BullMQ is the right choice for most Node.js queue work. The API is clean, the Redis backing gives you persistence and visibility, and the ecosystem around it is mature enough to cover most edge cases. What it doesn't give you is a playbook for the production failure modes, because those only show up at load.

Here is the playbook I wish existed when I started.

Job stalling is not a bug, it is a design constraint

A job "stalls" in BullMQ when a worker locks a job but fails to renew the lock before it expires. The job returns to the waiting queue and gets picked up by another worker. This is correct behavior — it is the dead-worker recovery mechanism.

The problem is that at load, workers that are legitimately processing can stall if:

  • The job does CPU-heavy synchronous work that blocks the event loop long enough to miss a lock renewal
  • The worker machine goes under memory pressure and the process pauses
  • The job awaits an external call that takes longer than lockDuration

Default lockDuration is 30 seconds. Default lockRenewTime is lockDuration / 2, so 15 seconds. If your external call can take 45 seconds, you will stall.

Fix: Set lockDuration to 2× your p99 job duration. For jobs that call external APIs, add an explicit timeout at the HTTP layer that is shorter than your lockDuration so you fail fast instead of stall slow.

Worker concurrency is a Redis connection multiplier

Each BullMQ worker with concurrency: N opens N + 2 Redis connections (one per concurrent job, plus the blocking listener and the event emitter). If you have 10 workers with concurrency: 10, you have 120 Redis connections before your application connections.

This is fine until it isn't. We hit ElastiCache connection limits on a Saturday when we auto-scaled under load and suddenly had 40 worker pods.

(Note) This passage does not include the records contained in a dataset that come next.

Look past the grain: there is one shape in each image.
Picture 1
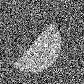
half disc
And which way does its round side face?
down and right
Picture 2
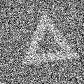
triangle frame
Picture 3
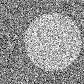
disc
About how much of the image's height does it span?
two thirds
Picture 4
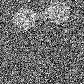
dumbbell
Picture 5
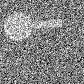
lollipop
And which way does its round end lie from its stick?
left
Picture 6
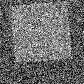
square
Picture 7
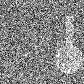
lollipop
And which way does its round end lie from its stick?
down
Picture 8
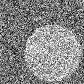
disc
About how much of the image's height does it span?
two thirds
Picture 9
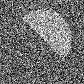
half disc
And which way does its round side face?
up and right
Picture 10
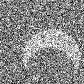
crescent
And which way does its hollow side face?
down
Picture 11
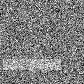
bar
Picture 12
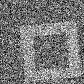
square frame
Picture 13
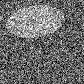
ellipse
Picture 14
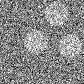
three dots
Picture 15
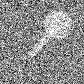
lollipop
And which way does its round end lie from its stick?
up and right
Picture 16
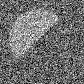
half disc
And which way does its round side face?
up and left
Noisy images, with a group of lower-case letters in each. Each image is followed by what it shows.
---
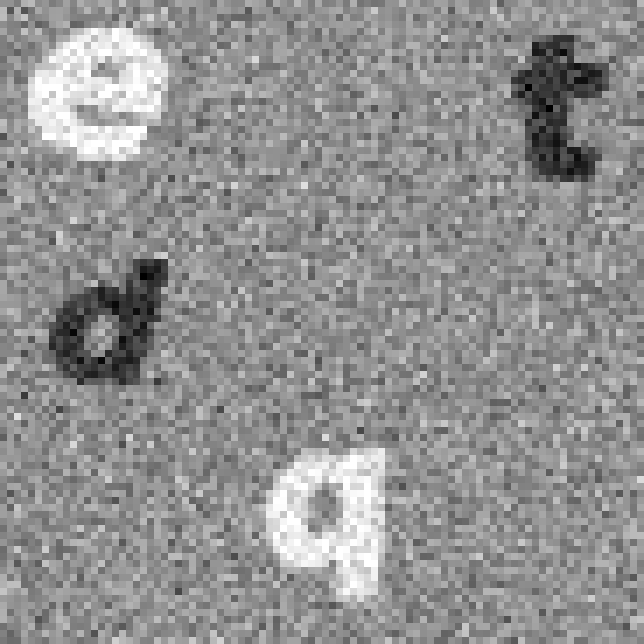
top left: light e; top right: dark t; middle left: dark d; bottom middle: light q
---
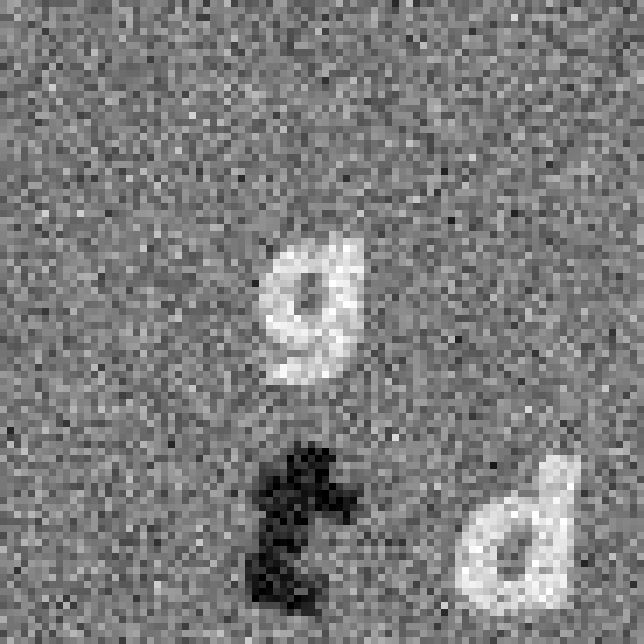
centre: light g; bottom middle: dark t; bottom right: light d
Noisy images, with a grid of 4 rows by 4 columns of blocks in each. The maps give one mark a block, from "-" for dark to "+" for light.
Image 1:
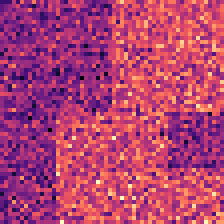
- - + +
- - + +
- + + -
- + + +
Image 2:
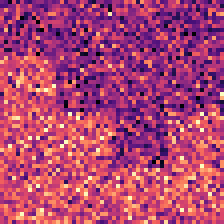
- - - -
+ - - -
+ + - +
+ + + +
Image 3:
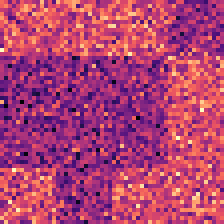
+ + + -
- - - +
- - - +
+ - + +
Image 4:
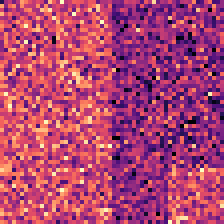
+ + - -
+ + - -
+ + - -
+ + - +
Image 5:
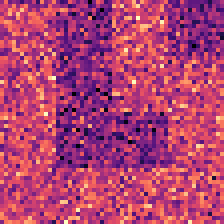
+ - + -
+ - + +
+ - - +
+ + + +
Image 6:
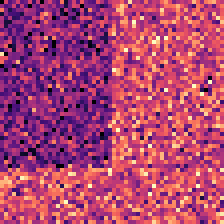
- - + +
- - + +
- - + +
+ + + +
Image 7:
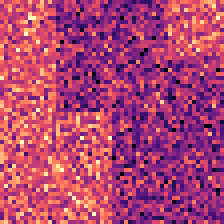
+ - - +
+ - - -
+ + - -
+ + - -
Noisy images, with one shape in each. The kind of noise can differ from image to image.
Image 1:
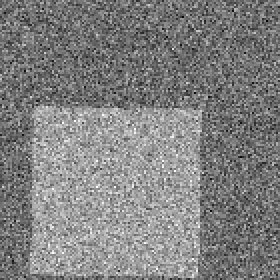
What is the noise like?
independent entries
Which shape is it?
square
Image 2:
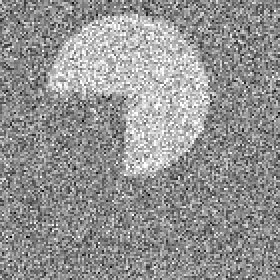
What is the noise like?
independent entries
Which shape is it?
disc with a wedge cut out
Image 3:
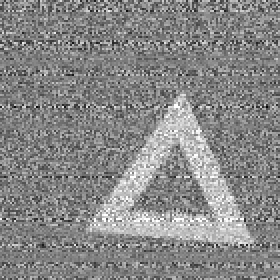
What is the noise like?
rows of uneven size
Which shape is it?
triangle frame
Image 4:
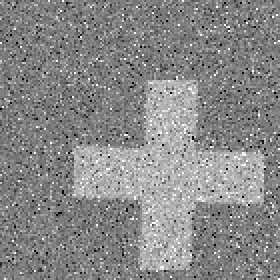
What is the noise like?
heavy tails
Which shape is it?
cross
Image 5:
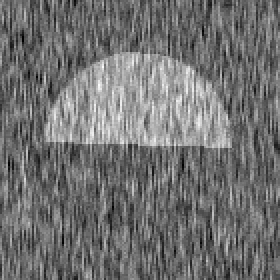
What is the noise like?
streaked along the columns
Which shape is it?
half disc
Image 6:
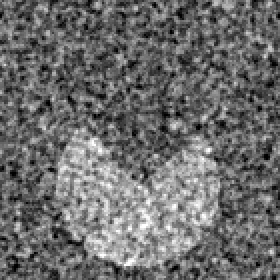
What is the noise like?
blotchy
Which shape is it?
disc with a wedge cut out
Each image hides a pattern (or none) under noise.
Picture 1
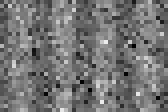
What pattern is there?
vertical stripes
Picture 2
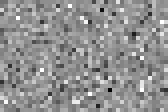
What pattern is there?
only noise
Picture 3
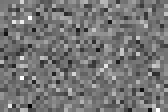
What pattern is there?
only noise
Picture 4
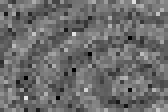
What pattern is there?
rings round one point
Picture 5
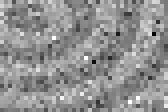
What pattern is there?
rings round one point
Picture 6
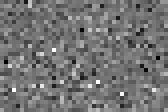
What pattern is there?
only noise
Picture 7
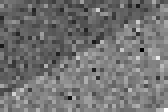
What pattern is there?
a sharp edge
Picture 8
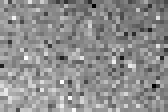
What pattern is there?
a smooth slope
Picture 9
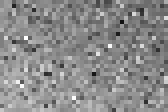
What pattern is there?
a smooth slope
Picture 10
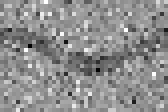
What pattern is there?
a wavy band
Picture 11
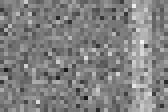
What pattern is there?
one vertical stripe
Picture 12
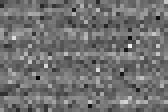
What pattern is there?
horizontal stripes
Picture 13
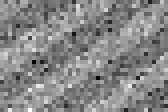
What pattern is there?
diagonal stripes
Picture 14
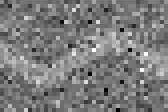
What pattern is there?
a wavy band
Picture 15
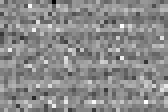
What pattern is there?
horizontal stripes
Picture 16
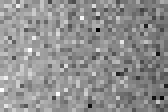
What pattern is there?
a smooth slope

Fix: Calculate your connection budget at architecture time. Use a Redis connection pooler or set concurrency conservatively per pod and scale horizontally instead of vertically.

Separate queues by failure tolerance

We started with one queue. We ended with five. The division that mattered:

  • Critical — payment events, auth callbacks. Small concurrency, high retries, paged on failure.
  • Standard — MCP tool invocations, media processing jobs. Normal retries, alert on failure.
  • Background — analytics, cache warming, email digests. No retries, no alerts, let them drop.
  • Scheduled — cron-style recurring work. One worker, no concurrency.
  • Dead letter — failed jobs from critical queue, moved here for inspection and manual replay.

Mixing these into one queue means your analytics backlog can delay your payment events. The separation cost is a few extra queue declarations and worker instances. Worth it.

The delayed job trap

BullMQ's delay option schedules a job to be processed after N milliseconds. Under the hood, this is a sorted set in Redis keyed by processAt timestamp. A single worker polls this set to move due jobs to the waiting queue.

If that worker goes down, delayed jobs accumulate. When it comes back up, it processes the backlog, but there is now a thundering herd on the target queue.

We hit this after a deploy that rolled all workers simultaneously. Three minutes of accumulated delayed jobs all became due at once.

Fix: Use removeOnComplete and removeOnFail aggressively to keep the queue lean. For delay-heavy workloads, consider a dedicated scheduler worker and rate-limit the transition from delayed to waiting.

Visibility into running jobs

The built-in Bull Board UI is useful for debugging but not enough for production monitoring. What actually matters:

  • Queue depth trend (not just current count)
  • Job duration p50/p95 by job name
  • Stall rate per worker
  • Failed job volume with error type breakdown

We emit these as custom metrics to OpenTelemetry and plot them in Grafana. The correlation between stall rate and memory pressure on the worker pods was only visible after we tracked both in the same dashboard.

If you are running BullMQ at any non-trivial scale, instrument before you need it.